Configure and install the connector to load data. Run the following in your shell:

```
export KAFKA_TOPIC=LIFT_TICKETS_KAFKA_BATCH
eval $(cat .env)

URL="https://$SNOWFLAKE_ACCOUNT.snowflakecomputing.com"
NAME="LIFT_TICKETS_KAFKA_BATCH"

curl -i -X PUT -H "Content-Type:application/json" \
    "http://localhost:8083/connectors/$NAME/config" \
    -d '{
        "connector.class":"com.snowflake.kafka.connector.SnowflakeSinkConnector",
        "errors.log.enable":"true",
        "snowflake.database.name":"INGEST",
        "snowflake.private.key":"'$PRIVATE_KEY'",
        "snowflake.schema.name":"INGEST",
        "snowflake.role.name":"INGEST",
        "snowflake.url.name":"'$URL'",
        "snowflake.user.name":"'$SNOWFLAKE_USER'",
        "topics":"'$KAFKA_TOPIC'",
        "name":"'$NAME'",
        "buffer.size.bytes":"250000000",
        "buffer.flush.time":"60",
        "buffer.count.records":"1000000",
        "snowflake.topic2table.map":"'$KAFKA_TOPIC:$NAME'"
    }'
```

Verify the connector was created and is running in the [Redpanda console](http://localhost:8080/topics).



To start, lets push in one message to get the table created and verify the connector is working.
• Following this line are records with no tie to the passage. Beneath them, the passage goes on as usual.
Below is a small trained network, with its code and all its weights. Each question gives an input and a target symbol and asks what happens when units are switched off, that is, made to give their printed mean instead of their output.

import numpy as np


def w(rows, s, z=0):
    codes = np.array(rows[::2]) - 128.0
    scale = np.full(codes.shape[1], s)
    scale[-1] = z or s
    return codes * scale


def f(y):
    return y / 2 * (1 + np.tanh(0.7978845608 * (y + 0.044715 * y**3)))


def softmax(a):
    e = np.exp(a - a.max(-1, keepdims=True))
    return e / e.sum(-1, keepdims=True)


def log_softmax(a):
    a = a - a.max(-1, keepdims=True)
    return a - np.log(np.exp(a).sum(-1, keepdims=True))


def net(x, mask):
    ids = ['ΘΛΦΨΩβγδμπστ'.index(c) for c in x.split()]
    T = len(ids)
    res = E[ids] + P[:T]
    u = 0
    for l in range(2):
        q, k, v = (res @ M[l].T for M in (Q, K, V))
        z = softmax(np.where(np.tri(T) > 0, q @ k.T / 4**0.5, -1e9)) @ v
        res = res + np.where(mask[u], z, O[l][:, -1]) @ O[l][:, :-1]
        u += 1
        y = f(res @ A[l][:, :-1].T + A[l][:, -1])
        res = res + np.where(mask[u : u + 4], y, B[l][:, -1]) @ B[l][:, :-1]
        u += 4
    return log_softmax(res[-1] @ U[:, :-1].T + U[:, -1])


Q, K, V, O, A, B = {}, {}, {}, {}, {}, {}
E = w([
[148,73,165],'Θ',
[96,108,110],'Λ',
[159,68,127],'Φ',
[88,118,179],'Ψ',
[106,141,191],'Ω',
[144,139,92],'β',
[63,106,1],'γ',
[185,111,138],'δ',
[91,142,133],'μ',
[101,132,134],'π',
[94,120,131],'σ',
[104,119,127],'τ',
],0.022)
P = w([
[233,1,129],'0',
[135,211,189],'1',
[68,131,101],'2',
[105,169,112],'3',
[144,140,151],'4',
[140,145,147],'5',
[166,130,132],'6',
[135,150,75],'7',
[189,126,91],'8',
],0.006)
Q[0] = w([
[133,235,2],'0.h1',
[110,112,104],'0.h1',
[123,76,162],'0.h1',
[106,63,161],'0.h1',
],0.0091)
K[0] = w([
[80,189,126],'0.h1',
[131,106,75],'0.h1',
[90,2,55],'0.h1',
[238,125,74],'0.h1',
],0.0075)
V[0] = w([
[65,89,87],'0.h1',
[224,105,211],'0.h1',
[177,116,137],'0.h1',
[254,106,74],'0.h1',
],0.009)
O[0] = w([
[223,91,184,109],'0.h1',
[117,22,39,255],'0.h1',
[161,154,28,184],'0.h1',
[138,254,70,240],'0.h1',
],0.0076,0.0041)
A[0] = w([
[59,91,227,100],'0.n1',
[50,59,133,110],'0.n2',
[172,152,147,137],'0.n3',
[2,206,160,254],'0.n4',
],0.0079,0.0053)
B[0] = w([
[194,100,165,151],'0.n1',
[184,129,155,155],'0.n2',
[94,182,150,135],'0.n3',
[214,121,3,253],'0.n4',
],0.0066,0.0035)
Q[1] = w([
[245,83,98],'1.h1',
[38,136,254],'1.h1',
[136,113,57],'1.h1',
[13,222,165],'1.h1',
],0.0061)
K[1] = w([
[212,91,188],'1.h1',
[41,229,120],'1.h1',
[151,145,112],'1.h1',
[2,244,183],'1.h1',
],0.0081)
V[1] = w([
[115,254,127],'1.h1',
[181,165,47],'1.h1',
[150,158,175],'1.h1',
[175,63,158],'1.h1',
],0.011)
O[1] = w([
[194,9,66,36],'1.h1',
[140,155,77,255],'1.h1',
[116,50,141,71],'1.h1',
[105,196,115,177],'1.h1',
],0.011,0.0094)
A[1] = w([
[122,162,138,53],'1.n1',
[44,94,214,57],'1.n2',
[87,166,212,180],'1.n3',
[52,217,254,2],'1.n4',
],0.0065,0.0015)
B[1] = w([
[75,65,143,151],'1.n1',
[154,192,150,151],'1.n2',
[57,139,35,194],'1.n3',
[107,1,68,255],'1.n4',
],0.0068,0.0091)
U = w([
[104,100,121,191],'Θ',
[131,110,188,254],'Λ',
[131,192,194,86],'Φ',
[67,58,137,74],'Ψ',
[97,85,164,55],'Ω',
[169,17,114,75],'β',
[176,2,149,99],'γ',
[161,103,101,115],'δ',
[132,87,181,87],'μ',
[131,87,179,102],'π',
[125,97,197,134],'σ',
[126,148,233,82],'τ',
],0.0082,0.0074)

Each question gives the input, a string of symbols that net reads in full, and the target symbol t.
The units are the heads (4 rows each of Q, K, V and O) and the neurons (one row each of A and B). Each row of codes is followed by its name. A weight is (code - 128) times the scale printed after its matrix; where a second scale follows, it is the last column's (O, A, B and U).
mask holds one flag per unit, layer by layer, with each layer's heads first. A switched-off unit (its flag False) gives its mean, the last column of its rows in O or B, instead of its output. The means were averaged over made-up inputs and are rounded, as every weight is.
A unit's drop is (log p(t) with every unit on - log p(t) with that unit switched off) / (log p(t) with every unit on - log p(t) with every unit switched off).
unit that matters most: the unit with the biggest drop
k most important neurons: the k neurons with the biggest drops, biggest first
top k neurons in layer l: the k neurons of layer l with the biggest drops, biggest first
drop of u: that unit's drop, to one decimal
input Ψ Φ π Φ, target Ψ: unit that matters most : 1.h1
input Ψ Θ Λ δ, target Ψ: top 3 neurons in layer 1 : 1.n4, 1.n3, 1.n1
input Ψ σ π, target Ψ: 3 most important neurons : 1.n4, 1.n3, 0.n1
input Ψ σ Θ, target Ψ: 2 most important neurons : 1.n4, 1.n3
input Ψ Ψ Ψ β, target Ψ: 3 most important neurons : 1.n4, 1.n3, 0.n1
input Φ δ π, target Φ: 3 most important neurons : 0.n4, 1.n4, 1.n3
input Φ δ δ Θ π, target Φ: 3 most important neurons : 1.n4, 0.n4, 1.n3
input Φ γ γ, target Φ: 2 most important neurons : 0.n4, 1.n4
input Ψ σ Λ, target Ψ: top 3 neurons in layer 1 : 1.n4, 1.n3, 1.n1
input Ψ Ψ τ δ Θ, target Ψ: 3 most important neurons : 1.n4, 1.n3, 0.n1
input Ψ δ τ, target Ψ: 2 most important neurons : 1.n4, 0.n1
input δ δ σ Λ Ψ, target δ: drop of 1.n1 : 0.0
input Φ Ψ Ψ, target Φ: drop of 0.n4 : 0.8
input δ Ψ Θ, target δ: drop of 1.h1 : 0.7
input δ δ τ, target δ: unit that matters most : 0.h1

Run the following in your shell:

```
export KAFKA_TOPIC=LIFT_TICKETS_KAFKA_BATCH
python ./data_generator.py 1 | python ./publish_data.py
```

A table named LIFT_TICKETS_KAFKA_BATCH should be created in your account.

In [None]:
-- There should be 1 row of data which was created by the data_generator. Note: This can take a minute or so to the flush times in configuration.
USE ROLE INGEST;

USE DATABASE INGEST;
USE SCHEMA INGEST;

SELECT get_ddl('table', 'LIFT_TICKETS_KAFKA_BATCH');

In [None]:
-- Once we verify that the table was created and it has a single row, we can import all our data
SELECT count(*) FROM LIFT_TICKETS_KAFKA_BATCH;

Run the following in your shell:

```
export KAFKA_TOPIC=LIFT_TICKETS_KAFKA_BATCH
cat data.json.gz | zcat | python ./publish_data.py
```

In [None]:
SELECT count(*) FROM LIFT_TICKETS_KAFKA_BATCH;

### Tips
* Every partition will flush to a file when the bytes, time, or records is hit. This can create a LOT of tiny files if not configured well which will be inefficient.
* Not all workloads can accommodate quick flush times. The more data that is flowing, the quicker data can be visible while being efficient.
* Reducing the number of partitions and increasing the bytes, time, records to get to well sized files is valuable for efficiency.
* If you don't have time or a use case to get to well sized files, move to streaming which will match or be better in all cases.
* Number of tasks, number of nodes in the Kafka Connect cluster, amount of CPU and memory on those nodes, and number of partitions will affect performance and credit consumption.
* Kafka Connector for Snowflake is billed by the second of compute needed to ingest files (Snowpipe).